シンプル・イズ・ベスト
「チョココインの話なんだけどね、めちゃめちゃシンプルに考えたらいいと思うんだよね」
回りくどいことは嫌いな若菜らしい持論が飛ぶ。
「シンプルっすか」
「そう。シンプル。ベッカムの剃刀」
「それ、オッカムだと思います……」
「あ、ごめんエミちゃん」
余計な言説は削ぎ落とすっていう概念だったか。ベッカムの剃刀のほうが売れそうな気はするよね。
「つまり、あたしが作ったチョコに美和ちゃんのコインが入るためには、二つのステップが必要ってことに着目するのよ」
おお、本当にシンプルだ。
「小坂の割にシャープな感じだなあいたっ」
蹴られた。ひどい。
「……コインの入手と、混入かね」
ここで滝井が口を挟んでくる。さっきまでは帰りたそうにしていたものの、なんか乗り気になってきやがったかこいつ。このイケメンめ。

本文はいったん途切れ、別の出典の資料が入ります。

A small network was shown many inputs. Here are its activations along a few directions, one row for each input.
Each table varies a few parts of the input and shows all the possible inputs, shuffled.
A made-up example of a description, with smaller parts first: values(3) and (point or ring(9) or (ring(5) and line(6))).
Shared parts are said once, and a part with two or three values counts as separate values.

Other details of the inputs shift rows strongly along three fixed directions, in all tables alike. That doesn't count.
These rows show it; all are for the same input, with only those details redrawn:
[  2  -5 -15  36  46  -8 -19 -39 -17  12  46  21 -41]
[-13  35 -12  -5 -46  17  23  41   1   3 -19 -27  44]
[-34   8 -15   5   3 -11 -45 -27 -17  36  20  -9  30]
[ 20  20  -7  22  -2  15  39  23   1 -25  12   0 -24]
[-31  27 -57  40  10  27  17 -15 -50  -6  -8  -7  16]
[-33   8 -15   4   2 -11 -46 -29 -17  38  20  -6  29]
[ 23  23  -7  22  -4  13  43  28   3 -26   9  -2 -20]
[ -3  15  31 -31 -45 -14 -27  30  34  30  14 -19  37]

Rows:
row 1: [ 33  -6 -27  -6  -4  21  46  20   1 -41   1  13 -11]
row 2: [ 11  -4  25 -51 -17  -9 -28   8  40  11  16  -4 -10]
row 3: [-33   5  43  17 -12  21  33  -6   8   7 -52  -3  58]
row 4: [ 25  15 -14   6 -12  17  39  12   1 -24   4 -14 -33]
row 5: [ 26   0  -5  20   3  14  15   3  -2 -23  -3   0 -57]
row 6: [ 22 -30 -27  21  29 -15 -15 -54 -22   6  52  23 -33]
row 7: [ 15  16   3  29   0  15  24  30   0 -29  -6   2 -31]
row 8: [ -3  16  35 -36 -46 -13 -28  30  34  31  15 -20  37]
row 9: [-26  18 -10 -21   8   3   4  26 -12 -17 -37  -9  34]
row 10: [ 54 -37  29  -6  -7 -21 -21  -2  28   2  37  23 -46]
row 11: [-47 -35 -32  43  14  27  38 -54 -46   7 -61  -2  69]
row 12: [  9  11  11  12  16   5  27  40  -2 -41 -19   7 -32]
row 13: [ -6  27 -17 -14 -18  24  31  44   9 -27 -23 -12  28]
row 14: [-25 -30 -15 -15   4 -26 -55 -30 -31  24 -10   2  33]
row 15: [-36 -12  -9 -17  10 -24 -59 -31 -22  28 -18 -11   8]
row 16: [  4 -30  92 -34 -31 -19   3  -8  69  37 -24  -2   7]
row 17: [ 33 -20  36 -38  35 -27 -20  -1  35  -6  18  21 -62]
row 18: [ 14 -37 -22  -2  64 -19 -20 -41 -25  -9  17  37 -30]
- What do these inputs look like to the network? => values(3) and (point or ring(5))
- Changing only the values(3) part turns row 7 into row 5. The same change can be made to row 9. Which row results? => row 17
- Which other rows agree with row 14 in the values(3) part? List them by row number. => row 1, row 6, row 10, row 11, row 18
- Change only the values(3) part in row 8. List by row number the other rows that result. => row 4, row 6

Rows:
row 19: [   3    7  -32  -18   24  -41 -112  -35  -11   47  108   14  -30]
row 20: [  65  -39   10   36   74   -5   40  -14   -5  -51   39   49 -122]
row 21: [-42 -13  -1   5  44 -19 -45 -57 -18  38   8   9   7]
row 22: [ 35  16   8  22  14  36  86  58   3 -73 -30  12 -38]
row 23: [-32  25 -20  30 -20  22  23  12 -26  -5 -46 -20  42]
row 24: [-34  14 -20  25  -4  11   6  -4 -32   4 -30 -13  37]
row 25: [-29 -25  13   5  49 -36 -67 -53 -16  43  27  21   3]
row 26: [-36  26 -47   1 -48  30  37  14 -31 -10 -75 -41  65]
row 27: [-22   8 -36  31  -2  22  21 -24 -31  -5 -40 -13   8]
row 28: [-21 -36 -36   9  49 -14 -50 -74 -32  23  23  28   5]
row 29: [-31  14 -42   9 -36  15  13   8 -38  -4 -57 -27  57]
row 30: [ 49  71 -52  -4 -38  37  74 100   3 -74   2 -29 -47]
row 31: [ 34  16  15  46  17  33  84  19  11 -49 -10  11 -67]
row 32: [  45  -20   27   34   87    9   43  -21   12  -49   32   51 -121]
row 33: [-13 -12   6  28  24  -6 -24 -47  -5  32  30  15   2]
row 34: [-46  31 -30  15 -22  27  26   1 -28   2 -57 -29  54]
row 35: [-44   6 -35 -18 -29   7 -16  10 -28   3 -63 -23  73]
row 36: [ 23 -23  81 -77 -39 -39 -35  25  70  30  10  -8   3]
row 37: [-33  -2 -24  12  19   1 -10 -30 -26  18  -1   3  41]
row 38: [-12  -6 -50  30   5  18  17 -31 -40  -4 -12  -3  17]
row 39: [ 30  -1  83 -49 -57 -15   1  51  76  21  23 -12  24]
row 40: [ 56 -13  17  21  -4  19  61  18  23 -32  21  13 -54]
row 41: [ 36 -27  66 -64 -41 -32 -18  27  65  22  29   2  12]
row 42: [ 14  -4  77 -94 -80 -20 -20  63  80  20 -29 -28  47]
row 43: [ 26 -13  80 -57 -27 -19 -17  36  73  16  28   9  17]
row 44: [-13 -16 -16  29  19  -7 -23 -39 -26  12  -1   7  -8]
row 45: [ -8  18 -41  -9  21 -36 -98 -13 -24  28  73   1 -27]
- What do these inputs look like to the network? => values(3) and (point or (values(2) and line(4)))
- Changing only the values(3) part turns row 29 into row 26. The same change can be made to row 24. Which row results? => row 34
- Change only the values(2) part in row 39. List by row number the other rows that result. => row 38

Rows:
row 46: [ 19  -8 -17  15  19   9  17  -9 -12 -24   8  11 -38]
row 47: [ 12   9  -9  36  18  11  27  -4  -9 -20  17   6 -43]
row 48: [ 13  23  40 -26 -45  -1  14  50  36   2   7 -17  16]
row 49: [ 17   8  28 -32 -42  -5  13  42  37   5   5 -15  20]
row 50: [ 21  11  39 -51 -42 -15   1  55  46  -5  -9 -14   6]
row 51: [ -29  -29   16  -30   34  -46 -112  -53   -2   60   42   16    7]
row 52: [-66  35 -88  55  10  27  -2 -37 -82   8 -39 -19  55]
row 53: [ 19   1 -23  32  22  14  29 -11 -12 -21  12  11 -36]
row 54: [ 23  -9 -10  13  17   3  17  -2  -8 -24  11  11 -39]
row 55: [ 12 -18   5  24  26  15  41 -15  -3 -16 -15  16 -31]
row 56: [-63  36 -57  -8 -62  18  -8  19 -33  21 -64 -45 119]
row 57: [ -23  -33   21  -32   32  -51 -112  -56    8   60   45   11   -2]
row 58: [  8 -19  12  27  30  12  29 -16  -4 -20  -8  21 -26]
row 59: [ 24   4  37 -49 -49  -9   6  53  40  -2  -1 -15  18]
row 60: [ 13 -12   9  25  32  18  39 -15  -2 -23 -11  22 -25]
- What do these inputs look like to the network? => values(3) and (point or line(4))
- Changing only the values(3) part turns row 55 into row 58. The same change can be made to row 46. Which row results? => row 54
- Which other rows agree with row 59 in the values(3) part? List them by row number. => row 48, row 49, row 51, row 60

この六人が異様な雰囲気なので教室の周りの人もこちらをチラ見する程度だが、やっぱり注目集まってるなあ。もしかして、昼休みに来るであろう何人かの告白女子を避けるのにうってつけと感じたのか。
「そうそう。その二つ」
さっき振られた相手にも、笑顔で親指を立てる辺り切り替えが早い。
「まず、コインはいつなくなったか。美和ちゃんの証言的には、体育の時間が一番ありえるよね。そして体育の時間は財布を手放しているから、手に入れるチャンスはあるよね」
「そうですね……」
嫌な予感がするとばかりに恵美が言う。
「で、コインはいつ入ったか。当然、家庭科室だよね。あたしたちがチョコをつくっていたとき」
「そうっすね」
「じゃ、本題よ。体育の時間に美和ちゃんの財布からコインを抜けるのは誰? もちろん、美和ちゃんと同じクラスの人間よね。一郎と、ルリちゃんと、まあ一応美和ちゃん」
「待って」
さっきまで極力会話に参加すまいとしていた瑠璃絵が焦ったように口を挟んだ。そりゃそうだろう、僕もこの先の展開は読めている。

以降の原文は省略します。